I am no one to comment on the credentials of Mr. Sharad Yadav who has instituted the writ petition as aforesaid. Even assuming him be malicious and ill-motivated the payment of astronomical amounts to lawyers by the public authorities/statutory bodies like BMC in defending cases of no real public interest as in Kangana Ranaut’s case is a matter of great concern. The statistics which NLC could gather, though incomplete, would show that crores and crores of public money is wasted as fees to senior advocates which serve no public interest whatsoever, nay, often are  contrary to the public interest. Many state governments have spent crores of rupees in engaging senior advocates to oppose investigation of even heinous crimes by the CBI while public interest demand that investigation should be allowed to be conducted.

Very often the senior counsels who are paid crores of rupees as fees, instead of defending the public purpose, utilize such engagements for advancement of their private interests. The NJAC case is a classic example. The Union of India and the various state governments paid crores as fees to senior advocates  to defend the Constitution 99th Amendment Act. However, none of them were really concerned about defending the government. For them, it was an opportunity to appease the judges for in the NJAC case the real Petitioners were the Hon’ble judges who had used the lawyer’s body, SCAORA, as a pawn to retain their monopoly in the appointment of judges. None of the senior lawyers even raised the core issue of the very non-maintainability of SCAORA’s PIL, for it couldn’t have invoked Article 32 without pleading violation of fundamental rights.

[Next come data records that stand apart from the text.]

Each row below holds a small network's activations on one record, seen along a few directions.
Records have a field called Diz. Each example row is followed by its value.
Other fields move the rows too, some of them a lot.
In the rows, zero is written as 500.
Strong random noise was added to every row along 13 fixed directions; ignore it. To show where, here is one row again and again, with new noise each time:
[434 631 335 461 517 410 665 490 724 383 746 517 532 462 334 736 523 739
 403 538 474 535 451 457 537 496]
[539 365 556 459 477 367 493 405 426 313 535 573 438 419 747 449 560 431
 370 455 714 610 369 395 261 382]
[661 620 468 448 600 460 465 476 650 471 683 313 464 607 380 357 316 609
 542 460 550 519 508 531 557 410]
[517 490 483 515 540 555 582 472 411 551 338 439 443 558 549 321 565 497
 406 431 524 425 477 443 589 566]
[589 507 537 494 469 537 741 556 436 366 506 533 390 542 478 517 570 556
 474 197 586 468 312 582 723 389]
[597 316 415 519 436 474 439 558 543 508 502 474 509 406 617 502 610 438
 421 605 598 533 423 506 348 574]
[525 519 675 508 368 679 376 544 275 584 199 505 478 352 558 261 332 320
 524 383 464 508 527 542 464 519]
[418 414 813 371 816 512 402 188 305 385 210 547 505 529 572 392 371 443
 479 361 563 628 309 604 564 428]
[485 756 311 476 319 553 694 627 423 674 387 501 428 291 400 326 444 653
 406 423 297 392 741 351 431 754]
[536 520 491 569 418 584 461 361 558 324 275 517 614 366 278 575 216 384
 446 461 569 514 403 719 669 470]
[367 419 441 444 393 558 318 347 485 532 536 352 678 503 564 573 536 369
 551 667 436 471 679 380 395 734]
[696 570 549 491 581 489 515 514 438 509 447 458 395 406 474 489 391 589
 628 519 491 552 543 573 318 574]
[274 615 709 395 341 608 487 629 416 402 393 548 411 398 337 379 383 522
 584 351 433 575 415 486 487 408]
[229 388 500 396 486 510 482 623 548 554 608 470 486 533 590 510 802 579
 421 588 450 535 404 307 421 597]
[530 473 750 532 515 715 376 423 231 616 322 574 608 401 691 651 469 330
 596 463 395 546 521 584 494 535]

[297 462 745 359 692 587 339 533 561 565 539 462 530 434 542 616 486 522
 513 419 380 632 324 580 574 592] -> d4
[518 386 367 608 538 411 641 584 682 375 321 649 452 491 341 518 567 563
 301 583 666 503 216 641 619 347] -> d2
[619 403 639 486 624 439 320 666 536 495 393 578 375 271 623 451 354 452
 493 488 597 695 334 647 243 497] -> d5
[591 546 475 615 576 529 529 527 524 504 521 474 479 471 610 700 482 478
 488 455 539 476 494 525 548 591] -> d7
[706 559 575 671 661 537 328 798 669 622 558 454 369 458 669 511 382 466
 452 520 592 574 372 598 442 401] -> d5
[654 678 377 527 393 634 470 478 464 705 474 308 577 458 342 419 285 485
 623 520 305 406 798 560 615 701] -> d9
[695 431 190 647 622 374 786 623 779 460 522 488 395 593 289 570 675 740
 364 650 635 438 290 629 634 492] -> d2
[315 249 645 221 482 507 262 343 460 410 532 399 621 595 411 352 477 391
 616 431 515 580 419 590 552 473] -> d1
[527 468 417 487 461 498 456 721 698 514 538 537 495 260 396 407 388 567
 311 381 516 587 294 653 607 495] -> d8
[714 167 382 258 455 314 728 588 537 418 503 636 432 545 193 233 675 713
 551 428 578 535 219 782 555 227] -> d9
[525 600 548 633 592 591 529 752 549 641 566 335 345 688 411 536 679 661
 766 710 432 448 553 439 443 531] -> d8
[489 450 408 427 528 501 581 442 435 596 335 578 561 414 511 441 525 504
 359 382 438 465 500 571 624 623] -> d1
[432 625 530 454 452 482 583 507 470 399 396 495 395 479 343 355 411 575
 546 470 503 496 507 457 442 460] -> d4
[376 692 577 662 427 590 440 792 540 540 404 557 344 460 536 535 505 477
 500 573 449 451 524 384 396 517] -> d3
[480 508 512 423 450 524 582 623 463 603 556 621 488 479 510 392 568 550
 437 357 447 500 444 496 605 365] -> d6
[716 518 521 623 351 520 544 621 573 285 669 398 408 512 449 593 376 417
 598 296 690 502 356 626 595 307] -> d7
[295 479 370 369 249 383 543 219 498 172 666 392 561 614 410 509 472 400
 584 414 600 393 663 320 512 590] -> d6
[797 450 361 630 584 457 503 532 620 599 332 565 521 347 496 519 408 448
 387 590 521 470 504 717 489 609] -> d3

Which value of Diz does each new row have?
[416 579 704 514 478 554 502 625 456 431 460 491 322 662 319 382 501 556
 746 580 529 500 445 461 456 300] -> d6
[648 483 485 358 476 386 658 334 285 540 510 589 465 567 631 264 590 558
 537 427 501 483 632 402 373 385] -> d4
[585 582 212 417 327 345 669 503 659 362 760 330 443 461 316 371 428 634
 409 382 581 464 555 419 521 545] -> d9
[579 528 431 484 519 446 544 425 371 592 176 584 446 342 521 227 424 509
 386 550 490 477 582 488 337 582] -> d4
[393 625 461 734 291 593 675 648 519 327 197 692 419 470 285 638 516 451
 487 568 541 371 438 537 588 455] -> d3
[431 542 396 547 249 559 575 485 439 473 577 379 516 572 503 470 572 455
 518 522 478 391 635 311 519 573] -> d9
[814 390 479 508 485 523 325 375 454 690 667 441 690 806 699 272 521 279
 564 539 550 405 671 512 594 229] -> d3
[527 658 517 455 515 596 566 381 417 576 495 451 566 558 297 492 354 559
 660 446 343 438 671 557 654 513] -> d6
[385 541 575 568 679 522 479 257 453 429 469 475 521 588 770 506 509 419
 253 468 616 510 454 318 557 451] -> d4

The Indian judiciary is at crossroads. Unless we allow it to be criticized, hold the mirror towards it and are willing to cure the serious malaises it is  suffering from, it has no future at all.

Today, the courts refuse to afford a fair hearing to the ordinary lawyer, holding the brief for a poor litigant. Even petitions under Article 32 involving issues of life and death are dismissed by non-speaking orders, not to speak of petitions under Article 136. Article 137 of the constitution which provides for review is a dead letter today, because almost all review petitions are dismissed in chambers without a hearing, by non-speaking orders.

With the virtual court becoming the norm today, only the Harish Salves, Rohotghis, Kapils, Singhvis are heard, no matter how grave the issues which an ordinary lawyer or a  party-in-person  seeks to expound.

The fact that even state governments and public authorities spend crores of rupees to engage a few lawyers even when they have a well structured establishment to conduct cases like the Advocate Generals, standing counsel, etc., is the undeniable proof of the perception that our superior courts do not extend fair hearing to all and sadly  prefer a few lawyers at the expense of others. Such ex facie discriminatory practice, some people seem to justify as based on merit and competence. Nothing could be fartherer from truth than that. In many high courts young lawyers, even less than 10 years of standing, can demand a fee ten  times more than that of their peers and equal to that of a lawyer of their father’s age because they can assuredly get “justice” being the sons/daughters/nephews of sitting and retired judges qua the ordinary lawyers.

Things will not change unless the system of judges designating lawyers as senior advocates and ‘judges appointing themselves’ is abolished.